The hard part is submitting your story to agents and publishers! To any of you friends out there who are at the same stage in their writing journey, you will know this, too. Writing the novel is the easy part.
I'm sorry that I confused people with my last post of Pat reading The Sauly Bird. She's a beta-reader. It's not published...... yet (I add hopefully).
I am working through the writing plan that I made for myself. First was to do draft 5 of the ms. I did that and read the whole thing out loud - but there are still things that could be improved. Maybe there always will be... Reading it out loud is helpful because you can hear when it sounds wrong. The rhythm is so important. I still think that every piece of prose should be a poem.
I've had excellent feedback from my favourite beta-readers (I mean the very best ones who are brutally honest and who always give me useful feedback - I only sent it to these people this time).
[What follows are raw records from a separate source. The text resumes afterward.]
Each row is where one point has got to under a steady rotation. How many ticks took it there?
The counts run from 0 to 994.
|   3 |  27 |  40 | -44 | -13 |  -1 |  20 |   6 |  16 |   9 | -11 |  28 |   8 |   8 | -48 |  32 |   0 |   8 | -13 | -29 | -19 | -17 |   4 |  20 |  32 | -32 |  14 | -16 |   3 |   6 |  14 |  -6 | -21 |   0 | -15 |  21 |  23 |  22 | -10 |  40 | -38 |   8 | -11 |  12 |   3 |  17 |  11 |  -9 |  12 |  -6 |  -5 | -13 | -32 | -30 |  16 |  19 | -50 | -> 86
|  10 |  13 |  28 | -34 | -14 |  -4 |   5 |  -1 |  22 |  22 | -15 |  16 |  -3 |  15 | -58 |  23 |  -6 |   0 | -14 | -19 | -17 | -11 |   6 |  21 |  30 | -26 |   5 | -25 |  -7 |   2 |  20 | -18 | -20 |   4 | -19 |  10 |  13 |  13 |   1 |  43 | -36 |   9 | -15 |  21 |  -7 |  38 |   6 | -18 |  18 |  -1 |   1 |  -2 | -39 | -43 |   6 |  24 | -40 | -> 10
| -14 |  51 |  19 | -16 | -61 |  -4 |  22 |   9 |  36 |  30 |   9 |  -5 |   3 |  20 | -23 |  29 | -27 |  35 | -22 | -24 |  -6 | -27 | -12 |  -2 | -16 |   8 |   1 | -36 | -28 |   6 |  28 |  -9 | -30 |   3 |   4 |  -2 |  15 |  25 |  -6 | -11 | -19 |  -5 | -16 |  15 |   7 |  17 | -14 | -26 |   9 |   1 |   3 |  -7 | -25 | -25 |  10 |  24 | -37 | -> 440
|  -7 |  31 |  16 | -10 | -67 |  -7 |  12 |  11 |  25 |  22 | -10 | -20 |  13 |   6 | -41 |  37 | -25 |  20 | -17 |  -9 |  -7 | -17 |  -9 |   1 |   6 |   8 |  -1 | -35 | -34 |   8 |  39 | -18 | -16 |  10 |   3 |   0 |   2 |  29 | -16 |  -3 | -19 |   2 | -21 |  21 |   9 |  32 |  -1 | -29 |   8 | -15 |  12 |   9 | -38 | -29 |  19 |  26 | -20 | -> 593
| -15 |  22 |  21 | -45 | -53 |   6 |  -8 | -10 |  24 |  38 | -20 | -29 |  -8 |   3 | -28 |  19 |  -9 |  12 | -15 | -29 |  12 | -20 | -25 |  -2 |  19 |  -2 |  -5 | -26 | -23 |  -7 |  26 | -22 | -24 |  -2 |   7 | -12 |  26 |  27 | -11 |   6 | -25 |   2 |   4 |  31 |   6 |  10 |  -9 | -26 |   2 | -16 |  22 | -18 | -38 | -19 |  10 |  30 | -34 | -> 502
|   5 |  32 |  28 | -30 | -34 |  -8 |  32 |  18 |  59 |  -2 |   5 |  26 |  -1 |  17 |  -9 |  33 |  -1 |  10 | -15 | -39 | -21 |  -3 |   2 |   1 |  26 |   1 |   7 | -36 |   2 |  -2 |  -6 |  16 | -12 |  10 | -16 |  27 |  10 |  33 |  -6 |  27 | -19 |  18 | -15 |   4 |   1 |  16 |  20 | -11 |   4 | -14 |  -7 |  -3 | -54 | -13 |  25 |  -3 | -37 | -> 937
|   1 |  24 |   9 | -25 | -33 | -18 |  33 |  26 |  60 |  13 |  11 |   7 |   3 |  31 | -13 |  15 | -10 |   3 | -10 | -44 | -24 |   9 | -19 |  -1 |  19 |   9 |  24 | -32 | -10 |  -4 |   8 |  -4 | -34 |  -9 | -25 |   0 |  18 |  26 |  16 |  15 | -20 |  23 |   8 |  16 |  16 |  -4 |  31 |   2 |  21 |  -3 |  22 |  -4 | -47 | -20 |   8 |   0 | -39 | -> 372
| -13 |  20 |  18 | -31 | -31 |  -3 |  45 |  14 |  45 |   5 |  20 |   0 |   7 |  14 | -14 |  16 |  -3 |   9 | -15 | -49 | -31 |   4 |  10 |   2 |   8 |  10 |   4 | -32 |   1 |  -3 | -17 |  -2 | -25 |  19 | -24 |   0 |  28 |  32 |  11 |  24 | -24 |  36 |  -8 |   6 |  11 |  16 |  -2 |   9 |   6 |  -2 |  -5 | -17 | -51 | -16 |  34 |  13 | -29 | -> 143
|  -4 |  30 |  26 |  -4 | -42 | -26 |  38 |  23 |  25 |  10 |   0 | -17 |  18 |  16 | -39 |  18 | -33 |  23 |  -1 | -27 | -42 |   9 | -16 |   4 |   6 |   8 |  18 | -17 | -25 |   6 |   9 |  -2 | -29 |  -7 | -29 |  10 |  18 |  21 |   1 |  -7 | -29 |  29 |   7 |   8 |  17 |  21 |  25 |   0 |  14 | -11 |   4 |   0 | -39 | -19 |  25 |  32 | -31 | -> 606
|  -8 |  13 |  32 | -13 | -42 | -19 |   2 |  13 |  29 |  17 | -10 | -21 |  16 |   5 | -35 |  18 | -44 |  20 |  -6 | -30 | -28 |   8 | -17 |   1 |  22 |  10 |  13 | -31 | -38 |   3 |  11 |  -5 | -14 |  -2 | -30 |   6 |  17 |  25 |  -4 |  -9 | -20 |  36 |  -4 |   8 |  11 |  24 |  33 | -12 |   4 | -23 |   7 |   7 | -50 | -11 |  17 |  33 | -28 | -> 682
|  16 |  -5 |  16 | -38 | -18 |  10 |  44 | -17 |   8 |  16 |  -6 |  -5 |  -8 |  33 | -33 |  30 |  -9 |  -7 | -22 | -46 | -13 | -24 |  -9 |  21 |  25 |  12 |   1 | -10 |  11 |  16 |  -4 | -28 |  -4 |  -7 |  -4 | -12 |  37 |  28 | -32 |  18 | -24 | -15 |  15 |  35 |   8 |  33 |  21 | -34 |  22 | -12 |  13 |  -7 | -21 |  -9 |   3 |  24 | -32 | -> 250
| -16 |  -7 |  30 | -50 | -37 |  -5 |  12 |   0 |   5 |  20 | -26 | -22 |  14 | -12 | -34 |  28 |   0 |   4 |  -7 | -30 | -19 | -12 |  -6 |   5 |  24 |  -9 |   2 | -13 | -18 |   2 |  20 | -28 | -14 |  13 | -20 |  -6 |  29 |  34 |  -3 |  32 | -35 |  31 |  -2 |  28 |  10 |  10 |  -6 |  -7 |  -5 | -10 |   1 | -21 | -39 | -20 |  21 |  45 | -28 | -> 412
|  -5 |   7 |   7 |  -9 | -56 | -21 |  33 |  23 |  48 |  10 |   1 | -21 |   0 |  17 |   2 |  25 |  -2 |  17 |  -7 | -28 | -29 |   7 |  -7 |  -2 | -15 |  23 |   9 | -23 | -32 |  -3 |  22 | -12 | -28 |  14 | -28 |  -9 |   6 |  37 |  22 |  20 | -24 |  27 |  -1 |  27 |  19 |  28 |  -8 | -14 |   9 |   1 |  -4 |   2 | -44 | -22 |  21 |  18 | -31 | -> 840
| -13 |  22 |  10 | -14 | -66 |   7 |  40 |   1 |  29 |  27 |  -6 | -19 |  20 |  11 | -25 |  38 | -12 |  12 | -12 | -32 |  -3 | -12 | -14 |  -2 |  -6 |  20 |   9 | -16 | -27 |  27 |  38 | -24 | -17 |  14 |   2 | -12 |  14 |  39 | -15 |  -3 |  -4 |  -6 |  -3 |  25 |  20 |  23 | -11 | -14 |   5 | -10 |  12 |   6 | -36 |  -4 |  22 |  35 | -24 | -> 672
|   8 |   1 |  27 | -21 | -34 | -31 |  21 |   5 |   9 |   6 | -33 |   2 | -13 |  12 | -18 |  35 | -21 |  16 | -15 | -16 | -32 | -18 |  -9 |  22 |   0 |  -8 |  14 |   7 | -23 |   0 |  22 | -20 | -10 | -11 | -29 |   1 |  26 |  23 |  -6 |  20 | -43 |  13 |  13 |  38 |   0 |  37 |  23 | -33 |  12 | -15 |  -8 | -12 | -15 | -21 |   1 |  36 | -46 | -> 896
|   1 |   5 |  17 | -16 | -48 |   3 |  37 |   2 |  31 |   5 | -17 |   4 |   6 |  22 | -12 |  53 |   1 |  -5 | -13 | -22 |  -8 | -20 |  -2 |  19 |  -2 |   9 |  28 |   1 | -25 |  28 |  43 | -23 |  -8 |   6 | -10 |  -8 |  11 |  39 | -14 |  22 | -15 | -16 |  15 |  34 |  19 |  38 |  -3 | -24 |  16 |  -5 |   3 |   7 | -27 |  -6 |  16 |  20 | -44 | -> 109
| -12 |  20 |  12 | -32 | -34 | -13 |  21 |  18 |  63 |  20 |  11 |  11 |   5 |  16 | -14 |  13 | -16 |   5 | -20 | -45 | -18 |   3 |   1 |  -4 |  20 |   6 |   9 | -49 | -10 |  -5 |   3 |  -1 | -25 |  15 | -26 |   5 |  17 |  25 |  14 |  16 | -13 |  37 | -18 |   7 |   1 |  -2 |  17 |   6 |   6 |  -7 |  16 | -11 | -57 | -20 |  11 |   6 | -30 | -> 296
|  18 |  19 |  16 | -11 | -27 |   2 |  24 | -10 |  19 |  17 | -18 |  12 | -25 |  18 | -34 |  31 |   7 |   4 | -23 | -35 |  -3 | -12 |  11 |  26 |   8 | -17 |   6 | -11 |  -3 |   4 |  19 | -25 | -12 |   9 |  -3 |   3 |  25 |  23 |  -6 |  34 | -32 | -10 |   0 |  31 |   0 |  65 |   7 | -35 |  15 | -16 | -11 |   2 | -37 | -30 |  18 |  23 | -37 | -> 573
|   1 |  -7 |  23 | -46 | -33 |  -4 |  18 |   6 |  15 |  14 | -25 | -25 |   1 |   4 | -25 |  21 |  22 |  -6 |   1 | -35 | -19 |   0 | -15 |   7 |  22 |  -4 |   7 |  -5 |  -7 |  -4 |  15 | -28 | -23 |   9 | -23 |  -5 |  26 |  29 |  10 |  45 | -37 |  23 |  19 |  37 |  15 |  11 |  -4 |  -7 |   5 |  -2 |   7 | -19 | -45 | -24 |  24 |  38 | -27 | -> 489
| -19 |   2 |  19 | -30 | -50 | -20 |  -8 |  19 |  49 |  19 | -10 | -18 |   6 |   8 |  -5 |  20 | -19 |  15 | -10 | -23 | -16 |  -2 | -13 |  -3 |   2 |   4 |  16 | -32 | -48 |  -9 |  32 | -10 | -24 |   6 | -29 | -13 |   8 |  31 |  21 |  16 | -21 |  35 |  -6 |  22 |   7 |   3 |   1 | -14 |   7 |  -2 |   8 |  -7 | -44 | -26 |   5 |  17 | -42 | -> 915
|  -4 |  12 |  27 | -20 | -39 | -16 |   7 |   5 |  32 |  21 |  -6 | -11 |   8 |   3 | -21 |  22 | -41 |  24 | -13 | -44 | -15 |   4 | -22 |  -2 |  25 |   7 |  11 | -31 | -32 |  -2 |   8 |   0 |  -8 | -10 | -26 |   7 |  23 |  37 | -10 | -10 | -16 |  24 |  -7 |   8 |   6 |  22 |  48 | -25 |   4 | -38 |   3 |   7 | -43 |  -3 |   6 |  16 | -37 | -> 680
| -14 |   2 |  15 | -58 | -23 |   4 |  38 | -21 |  18 |  37 |  -8 |  -9 |  11 |   8 | -47 |  18 |  -5 |  10 | -12 | -44 |  -6 | -11 | -22 |   1 |  36 |   0 | -16 |  -7 |   7 |  -1 |   9 | -19 | -16 | -14 | -12 | -16 |  40 |  37 | -20 |  15 | -20 |   6 |   0 |  25 |   3 |   8 |   6 |  -9 |  11 | -25 |  16 | -13 | -28 |  -3 |   2 |  27 | -50 | -> 967
|   2 |  16 |  49 | -62 | -28 |  17 |  11 |  -3 |  16 |  13 |  -1 |   1 |  -4 |  26 |  -7 |  29 | -10 |  -1 | -20 | -47 | -12 | -40 | -12 |  11 |  21 |   5 |  10 | -32 |   7 |  13 | -12 |  -8 | -16 |   6 |  -2 |   8 |  32 |  20 | -24 |  19 | -27 |   1 |   4 |  24 |   6 |  -7 |  -3 | -30 |  -2 |  15 |  11 | -35 | -30 | -11 |   9 |  30 | -23 | -> 793
|   6 |   7 |  21 | -11 | -49 | -26 |   4 |  10 |  33 |   8 | -35 |   2 |  -4 |   8 | -30 |  43 | -19 |   9 | -13 |  -2 | -14 | -11 |  -9 |  12 |  14 |  -5 |  13 | -12 | -35 |   4 |  42 | -12 |  -4 |   0 | -20 |  11 |   1 |  28 |  -8 |  17 | -26 |   7 |  -2 |  33 |   0 |  41 |  25 | -34 |   9 | -19 |   3 |  10 | -35 | -25 |   6 |  25 | -40 | -> 744
|  -6 |  13 |  32 | -27 | -45 | -24 |  19 |   4 |  20 |   9 | -36 |  17 |   0 |  -1 | -16 |  48 | -16 |  15 | -16 | -16 | -18 | -19 |  -7 |  11 |   4 | -15 |  21 |   3 | -30 |   7 |  43 |  -5 |  -6 |  -3 | -27 |  12 |  15 |  35 | -10 |  18 | -28 |  12 |  -3 |  27 |   1 |  26 |  17 | -22 |   1 | -19 | -10 |  -8 | -22 | -11 |   3 |  31 | -56 | -> 820
|  -2 |   5 |  10 | -26 | -47 |   8 |  36 |  -3 |  48 |  13 | -10 |   2 |   9 |  22 | -16 |  43 |   5 |   1 |  -9 | -27 |   2 | -11 | -16 |   4 |  11 |  13 |  14 |  -3 | -20 |  19 |  40 | -18 | -10 |  -4 |  -6 | -12 |   9 |  48 | -16 |  21 |  -3 | -18 |  15 |  28 |  16 |  30 |   2 | -22 |  18 | -14 |  10 |  11 | -32 |   1 |  11 |  10 | -56 | -> 111
|  -2 |   1 |  -6 | -10 | -56 |   1 |  43 |  -3 |  42 |  27 |  -5 | -24 |   3 |  30 | -20 |  27 |  -8 |   0 | -14 | -33 |  -4 |  -5 | -13 |   6 |  -6 |  32 |   4 | -12 | -21 |  17 |  33 | -28 | -16 |   7 |  -9 | -26 |  13 |  37 |  -3 |   7 |  -4 |  -7 |  11 |  33 |  17 |  38 |  -4 | -19 |  19 |  -6 |  17 |  10 | -36 |  -7 |  13 |  27 | -28 | -> 750
|  16 |  -4 |  18 | -39 | -21 |   1 |  31 | -26 |  33 |  29 | -11 |  -1 | -30 |  35 | -30 |  10 |  -5 |   3 | -21 | -45 |  -8 | -13 | -10 |  15 |  16 |  15 | -25 | -14 |  18 |   0 | -12 |  -9 |  -6 |   4 | -21 |  -3 |  26 |  21 |  -9 |  25 | -18 |  -3 |  -8 |  33 | -14 |  47 |   2 | -41 |   5 |  -3 |   0 |  -4 | -40 | -13 |  -3 |  37 | -30 | -> 481
|   1 |   3 |  34 | -30 | -31 |   2 |  11 |  19 |  40 |  -2 |  15 |  -2 |  -1 |  17 |   4 |  29 | -18 |  -6 | -25 | -53 | -26 | -12 |  11 |  12 |  17 |  13 |  24 | -51 | -13 |   8 | -20 | -10 | -14 |  29 | -19 |   4 |  25 |  28 |   0 |  24 | -24 |  31 |  -8 |  11 |   8 |  14 |  15 | -14 |   2 |   1 |   0 | -16 | -53 | -16 |  27 |  11 | -15 | -> 857
|   7 |  15 |  24 | -30 | -24 |  -5 |  14 |  17 |  56 |  -8 |  13 |   6 |  -4 |  26 | -22 |  25 |  -6 |   1 | -20 | -27 | -27 |  -8 |   9 |  10 |  38 |   7 |   1 | -50 |  -4 |  -5 | -18 |   5 |  -9 |  12 | -14 |  15 |   9 |  27 | -10 |  33 | -25 |  21 | -11 |   7 |   2 |  30 |  16 | -20 |  16 | -10 |   2 |  -2 | -59 | -26 |  28 |  -8 | -31 | -> 860
|   2 |  36 |  16 |  -7 | -57 |   5 |  39 |  11 |  18 |  20 |  12 | -21 |   8 |  30 | -11 |  33 | -20 |  17 | -17 | -39 | -12 | -19 | -17 |   5 | -16 |  21 |  20 | -26 | -26 |  19 |  21 | -23 | -30 |   1 |   7 | -12 |  22 |  31 | -13 | -11 | -18 | -13 |   9 |  23 |  26 |  21 |  -2 | -28 |  16 |   4 |  11 |  -2 | -25 | -15 |  19 |  24 | -23 | -> 519
|  -4 |  16 |  31 | -27 | -49 |   0 |  47 |  13 |  43 |  -8 |  17 |  -4 |  13 |  33 |   1 |  41 | -12 |  22 | -14 | -25 | -31 | -22 |  -6 |  -3 |  -5 |  33 |   3 | -21 | -20 |  17 |  -1 |  10 | -10 |   5 | -14 |   4 |   7 |  48 | -17 |  10 | -15 |   3 |  -8 |  11 |  15 |  20 |  -9 | -30 |   8 |   7 | -15 |  -2 | -29 |   0 |  23 |   8 | -43 | -> 612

Age range is from 19 - 71 yrs, three females and one male.
I've written a cover letter and a synopsis.
So now I get to the next task on the list which says - submit to agents and publishers. Deep sigh. I've put this off for several days but today I've managed to submit to one agent and one publisher. It's taken hours. I had already written both the cover letter and the synopsis but I started to change them again. Then I worried about whether a pdf or a docx would be better. I worried about everything.
In between things, I have to do some rehearsing for the gig we've got on Wednesday. I've decided to ditch the fiddle tunes I was going to play because I don't play them well enough. I'm particularly sorry about After the Wedding - a Polish tune which slides up to some thrilling top notes. I've just looked for it on YouTube so I could include it here, but I can't find it. You'll have to imagine!
Later on, I'll have a go at submitting to a few more agents and publishers. What are you doing? Hope you're dancing and singing with never a care in the world about whether to send a docx or a pdf - or whether the synopsis properly reflects the story - or most of all, whether the cover letter explains why you feel so excited about what you've written. Dance on.